Comme le précise Le Monde, qui reprend une étude de l’institut Pasteur, moins d’un cas sur 10 était à l’époque comptabilisé. Invité au 20 Heures de France 2 ce 13 septembre, le professeur Gilbert Deray, chef du service néphrologie de la Pitié-Salpêtrière expliquait lui aussi qu’on “avait au moins 10 fois plus de cas [en mars et avril dernier] que maintenant”, soit 100 000 personnes contaminées chaque par le coronavirus, contre les 10 000 actuellement. Une différence entre chiffres réels et chiffres officiels qui explique que le nombre de décès soit actuellement bien loin de ce qu’il était au plus fort de la crise, malgré un nombre très élevé de contaminations.

L’autre explication réside dans la catégorie de personnes atteintes. “Le virus circule sans doute à un niveau élevé, mais la dynamique est aujourd’hui chez les plus jeunes : c’est pour ça qu’il y a relativement peu de cas graves. Les personnes les plus à risque, notamment les plus âgées, se protègent mieux”, affirme Ségolène Aymé, directrice de recherche émérite à l’Inserm, dans Le Monde. Entre le 1er mars et le 12 mai, 89% des décès liés au Covid sont survenus chez les plus de 65 ans.

Les passages en réanimation et les décès vont-ils augmenter ?

Personne ne peut prédire l’avenir, mais les passages en réanimation sont en hausse depuis plusieurs semaines. 128 personnes ont été admises dans ce service à cause du Covid-19 entre le 10 et le 16 août. Elles étaient 174 la semaine d’après et 210 la suivante. Entre le 31 août et le 6 septembre, 288 patients ont dû être placés en réanimation, selon Santé Publique France.

Par ailleurs, il faut prendre en compte le fait qu’il y ait un décalage entre le contact avec le virus, l’arrivée des symptômes et la dégradation de l’état de santé. “Il y a, en moyenne, environ trois à quatre semaines entre la contamination et le décès”, précise Mircea Sofonea, maître de conférences en épidémiologie des maladies infectieuses à l’université de Montpellier, dans Le Monde.

Le virus est-il moins agressif ?

Les spécialistes s’accordent à dire que le virus n’est pas moins virulent aujourd’hui qu’en mars. Il y a bien eu une mutation, comme l’explique notamment Éric Billy, chercheur en immuno-oncologie, puisque la souche initiale D614 s’est rapidement changée en G614. Mais cette transformation a eu lieu dès le mois de mars dans l’Hexagone, selon des données de la revue Cell.

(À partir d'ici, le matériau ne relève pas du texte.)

Small tables with named rows and columns. After each table, cells are looked up by row and column.

zazur
         tapuv   ruma    seg
lemi      0.99  -2.33   0.99
zutine   -1.62   1.86  -1.62
faki      8.07   0.64   8.07
vufas     8.71  -2.29   8.71
ruzep     0.02   1.37   0.02
nured     1.38   1.83   1.38
zim       2.77  -1.96   2.77
gomug    -0.69   2.49  -0.69
vom       5.03  -8.28   5.03
malo      0.08  -1.08   0.08
tiralim  -2.28   0.16  -2.28
beg       0.69   0.64   0.69

tapuv of faki is 8.07
seg of tiralim is -2.28
ruma of lemi is -2.33
seg of vufas is 8.71
tapuv of vom is 5.03
tapuv of malo is 0.08
seg of zutine is -1.62
tapuv of lemi is 0.99
seg of gomug is -0.69
ruma of vom is -8.28
ruma of tiralim is 0.16
Which row has the largest seg? vufas

pigafi
         kun  dukip  fol  vug  toguror  vose  samaf  tis
tekonun  124     19   90   82      118    51     95   58
nolofu    92    188  111  109       92    90     67  149
tuf      125     15   95  102      128   134    104   66
rona      96    168  156  110      109    50     36  133
nug       94    195  150  125       63    92     88   76
peti     113    114  171  130      126   147     33  103
gedale   125     13  102  109      151   147     98  104
gepek     93    195  171  130       69    68    104   67
noz      109     69   88   84      151    70     66  149
zov      121     32  145   98      150    52     99   79

What is the vug of rona in pigafi? 110
What is the vug of zov in pigafi? 98
What is the kun of nug in pigafi? 94
What is the kun of tekonun in pigafi? 124
What is the fol of rona in pigafi? 156
What is the samaf of tuf in pigafi? 104

tezatib
         redig  nir  bul  kopelu  kerab  der  sil  sez  ruv  fibem
notul      100  193   82      78    210  191  201   67  135    157
nem        126  162  102      67    193  170  166   60  140    156
neresan    144   68  160     173     43   67   61  180  119     96
zot        152   56  137      98     45   64   46   96  126    105
vud         99  197   83      83    213  194  206   73  134    158
dudozim    123  177   99      67    205  182  183   60  140    159
rin        118  177   95      66    203  181  183   58  139    158
gotorer    110  176   84      59    196  178  181   47  136    155

What is the sil of rin in tezatib? 183
What is the kopelu of vud in tezatib? 83
What is the kopelu of nem in tezatib? 67
What is the sez of neresan in tezatib? 180
What is the redig of notul in tezatib? 100
What is the sez of zot in tezatib? 96
What is the nir of vud in tezatib? 197
What is the kerab of rin in tezatib? 203

mipup
columns: rir, ruza, feki, libudos, reku, tosof
kize: [112, 114, 63, 130, 84, 167]
sisifo: [150, 130, 117, 79, 112, 148]
zot: [115, 81, 72, 82, 141, 148]
toda: [179, 142, 111, 78, 82, 77]
zol: [54, 101, 171, 130, 133, 136]
sek: [113, 203, 169, 119, 46, 158]
dasil: [110, 95, 157, 132, 130, 187]
ton: [198, 129, 139, 102, 102, 157]
gan: [66, 140, 116, 138, 22, 96]
mufadev: [142, 151, 117, 145, 83, 139]
vosirif: [61, 210, 104, 147, 109, 72]
solatum: [63, 217, 107, 125, 119, 103]
vota: [136, 91, 78, 66, 166, 166]
dopab: [133, 105, 112, 77, 121, 116]

libudos of ton: 102
tosof of sek: 158
tosof of zot: 148
reku of solatum: 119
rir of vosirif: 61
feki of gan: 116
feki of toda: 111
libudos of solatum: 125
libudos of dasil: 132
feki of mufadev: 117
ruza of sisifo: 130
feki of solatum: 107
ruza of mufadev: 151
Which row has the largest ruza? solatum

zigu:
columns: nud, kiroli
ritipep: [-7.43, -9.01]
pemazu: [-0.27, -3.46]
vafel: [3.85, 6.10]
rol: [5.98, 6.57]

rol, nud -> 5.98
vafel, kiroli -> 6.10
pemazu, kiroli -> -3.46
vafel, nud -> 3.85
ritipep, nud -> -7.43
ritipep, kiroli -> -9.01
rol, kiroli -> 6.57
pemazu, nud -> -0.27

datu
|  | kul | dab | zin |
|---|---|---|---|
| pobil | 10.7 | 43.0 | 61.8 |
| tifita | 23.6 | 13.5 | 61.9 |
| zuva | 76.7 | 65.1 | 16.5 |
| vus | 80.2 | 66.8 | 12.4 |
| ravulo | 28.3 | 9.9 | 67.9 |
| vef | 33.7 | 4.5 | 60.0 |
| dig | 75.8 | 61.7 | 15.1 |
| vizug | 27.8 | 14.3 | 57.4 |
| dufube | 10.1 | 50.4 | 66.2 |

dab of vef = 4.5
zin of dufube = 66.2
dab of vizug = 14.3
dab of pobil = 43.0
dab of zuva = 65.1
kul of vef = 33.7
kul of vus = 80.2
kul of zuva = 76.7
kul of vizug = 27.8
zin of vus = 12.4
dab of vus = 66.8
zin of ravulo = 67.9
zin of pobil = 61.8
zin of zuva = 16.5
zin of vef = 60.0
kul of ravulo = 28.3
zin of tifita = 61.9
zin of dig = 15.1

nog.csv
,belada,lurife,girol,gefi,ruf,pemade,zol,rup,larisi,zed
sopir,61236,68804,10899,15021,61650,15726,35454,70276,16182,76543
nipil,53941,60544,3375,5760,58874,3601,44845,64160,6330,72230
karag,68832,57609,16566,10266,71528,14898,29328,73250,10794,71480

zed of karag is 71480
zol of nipil is 44845
zol of karag is 29328
rup of karag is 73250
pemade of nipil is 3601
belada of sopir is 61236
zol of sopir is 35454
girol of nipil is 3375
zed of nipil is 72230
gefi of nipil is 5760
pemade of sopir is 15726
larisi of karag is 10794
rup of nipil is 64160
girol of sopir is 10899
Row with the largest ruf: karag

Table folarek
,vug,vez,banat,garab
vepa,-4.417,6.703,-1.571,-6.766
sulalo,3.276,3.137,-5.706,-5.611
dok,-4.143,7.017,-1.650,-6.486
sitatos,-0.351,6.252,-4.805,-6.270
kug,-6.557,-1.289,6.447,-4.580
sozubok,5.002,1.211,-6.381,-5.310
moba,-4.857,6.158,-0.265,-6.221
paguvop,-0.299,-6.338,-4.905,6.012
suda,7.198,-2.686,-6.566,-3.915

suda, vug: 7.198
suda, garab: -3.915
paguvop, vug: -0.299
sitatos, garab: -6.270
sulalo, garab: -5.611
kug, banat: 6.447
kug, vez: -1.289
sozubok, garab: -5.310
suda, vez: -2.686
dok, banat: -1.650
moba, vez: 6.158
paguvop, vez: -6.338
sitatos, banat: -4.805
sozubok, vez: 1.211
sozubok, banat: -6.381
Which row has the largest vez? dok

Table mep
,mekulu,ruzo,tos,kov,vedegas,zepasuv,zipuzab,zisa,zito
ref,0.85,0.58,0.36,0.60,0.63,0.62,0.54,0.43,0.34
lofu,0.60,0.57,0.38,0.58,0.58,0.75,0.40,0.35,0.44
gulon,0.35,0.53,0.34,0.30,0.34,0.72,0.59,0.39,0.29
sebo,0.28,0.60,0.33,0.30,0.55,0.28,0.43,0.45,0.27
retuz,0.51,0.47,0.68,0.41,0.58,0.34,0.50,0.61,0.59
fiduk,0.32,0.18,0.30,0.46,0.46,0.33,0.46,0.43,0.48
sig,0.34,0.26,0.31,0.12,0.39,0.37,0.52,0.48,0.46
nidoze,0.40,0.46,0.48,0.57,0.28,0.30,0.71,0.61,0.25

Une information confirmée par Karine Lacombe, cheffe du service maladies infectieuses à l'hôpital Saint-Antoine à Paris, sur France Inter le 24 août dernier. “L'histoire d'un virus qui serait moins transmissible ou moins grave est une histoire totalement construite, on n'en sait rien pour l'instant", expliquait-elle.

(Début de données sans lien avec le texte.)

Below are the code and all the weights of a small trained network. Each question names an input and a class and asks about switching units off, where a switched-off unit gives its printed mean instead of its output.

import numpy as np


def w(rows, s, z=0):
    codes = np.array(rows[::2]) - 128.0
    scale = np.full(codes.shape[1], s)
    scale[-1] = z or s
    return codes * scale


def norm(h):
    return h / np.sqrt((h * h).mean(-1, keepdims=True) + 1e-5)


def f(y):
    return np.maximum(y, 0)


def log_softmax(a):
    a = a - a.max(-1, keepdims=True)
    return a - np.log(np.exp(a).sum(-1, keepdims=True))


def net(x, mask):
    res = np.array(x, float).reshape(1, 8) / 4 @ E
    u = 0
    for l in range(4):
        y = f(norm(res) @ A[l][:, :-1].T + A[l][:, -1])
        res = res + np.where(mask[u : u + 6], y, B[l][:, -1]) @ B[l][:, :-1]
        u += 6
    return log_softmax(norm(res)[-1] @ U[:, :-1].T + U[:, -1])


A, B = {}, {}
E = w([
[129,130,125,120,125,128,128],'x0',
[127,126,133,135,129,134,127],'x1',
[99,219,139,111,96,168,61],'x2',
[137,154,157,111,76,149,179],'x3',
[127,127,127,134,129,129,129],'x4',
[109,199,2,114,152,142,204],'x5',
[226,180,86,228,20,16,103],'x6',
[127,131,134,140,136,134,131],'x7',
],0.0096)
A[0] = w([
[184,99,118,125,108,120,177,118],'L0N1',
[121,60,205,116,120,58,139,253],'L0N2',
[145,193,143,67,74,170,96,93],'L0N3',
[88,143,112,151,101,106,150,212],'L0N4',
[156,170,216,113,85,168,252,187],'L0N5',
[100,116,117,131,185,162,81,200],'L0N6',
],0.011,0.0048)
B[0] = w([
[109,61,127,112,132,88,193,174],'L0N1',
[177,114,46,161,153,177,158,253],'L0N2',
[74,85,92,210,137,135,118,198],'L0N3',
[162,188,100,76,175,71,100,195],'L0N4',
[125,93,104,175,254,62,40,239],'L0N5',
[131,105,109,117,110,32,104,213],'L0N6',
],0.0098,0.0076)
A[1] = w([
[123,113,60,59,125,111,190,2],'L1N1',
[174,121,87,134,152,73,94,250],'L1N2',
[93,190,105,108,136,143,210,15],'L1N3',
[48,84,156,111,131,236,190,76],'L1N4',
[37,190,153,139,78,149,55,36],'L1N5',
[181,47,245,121,70,163,85,106],'L1N6',
],0.011,0.0025)
B[1] = w([
[121,143,104,179,147,129,114,164],'L1N1',
[34,82,132,129,142,145,70,251],'L1N2',
[143,200,93,100,212,120,109,142],'L1N3',
[187,117,132,70,50,45,168,152],'L1N4',
[41,83,63,195,86,176,250,157],'L1N5',
[199,187,58,165,201,212,146,150],'L1N6',
],0.012)
A[2] = w([
[169,157,120,191,11,58,99,120],'L2N1',
[144,122,156,130,71,166,176,40],'L2N2',
[165,110,97,166,98,191,171,43],'L2N3',
[58,54,134,146,126,76,108,181],'L2N4',
[90,115,163,36,142,158,157,9],'L2N5',
[73,119,197,9,159,203,153,56],'L2N6',
],0.013,0.0016)
B[2] = w([
[224,130,223,38,85,137,203,164],'L2N1',
[101,110,99,112,130,196,140,128],'L2N2',
[102,135,112,95,182,224,130,142],'L2N3',
[84,190,225,93,70,174,106,251],'L2N4',
[157,133,194,21,109,70,182,144],'L2N5',
[220,80,246,86,115,107,186,151],'L2N6',
],0.011,0.014)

La France est-elle mieux préparée ?

Les connaissances sur la maladie ont beaucoup progressé depuis le début de l’épidémie. Et s’il n’y a pas encore de vaccin, la prise en charge des patients s’est améliorée. “Il y a certains symptômes sur lesquelles on peut agir. Maintenant, on sait beaucoup mieux prévenir les complications, notamment sur l’embolie pulmonaire”, nous précisait Gérald Kierzek, médecin urgentiste, chroniqueur chez LCI/TF1 et auteur de Coronavirus - Comment se protéger ? 50 questions-réponses, interrogé la semaine dernier.

“La mortalité pour les patients atteints de Covid-19 qui arrivent en réanimation a baissé de 50%. Il y a eu des progrès sur les anticoagulants, sur la façon dont on intube, on ventile…”, a par ailleurs affirmé Gilbert Deray, chef du service néphrologie de la Pitié-Salpêtrière sur France 2 ce 13 septembre.

“Nous sommes préparés. Nous avons plus de moyens qu'au printemps. [...] Nous avons des masques, nous avons des tests, nous avons des connaissances. Nous savons mieux soigner les patients”, expliquait pour sa part Denis Malvy, responsable de l'unité maladies tropicales au CHU de Bordeaux, auprès de France 3.

Des avancées certaines que Ségolène Aymé, directrice de recherche émérite à l’Inserm, a tout de même tempéré dans Le Monde, fin août : “on a fait des progrès dans la prise en charge des patients [...] , mais nous sommes incapables pour l’heure d’en mesurer les bénéfices précisément”.

Outre la prise en charge, c’est également la saturation des services hospitaliers qui reste à craindre. Dans les Bouches-du-Rhône, les trois quarts des lits dédiés au Covid-19 étaient déjà occupés le 8 septembre, selon France info.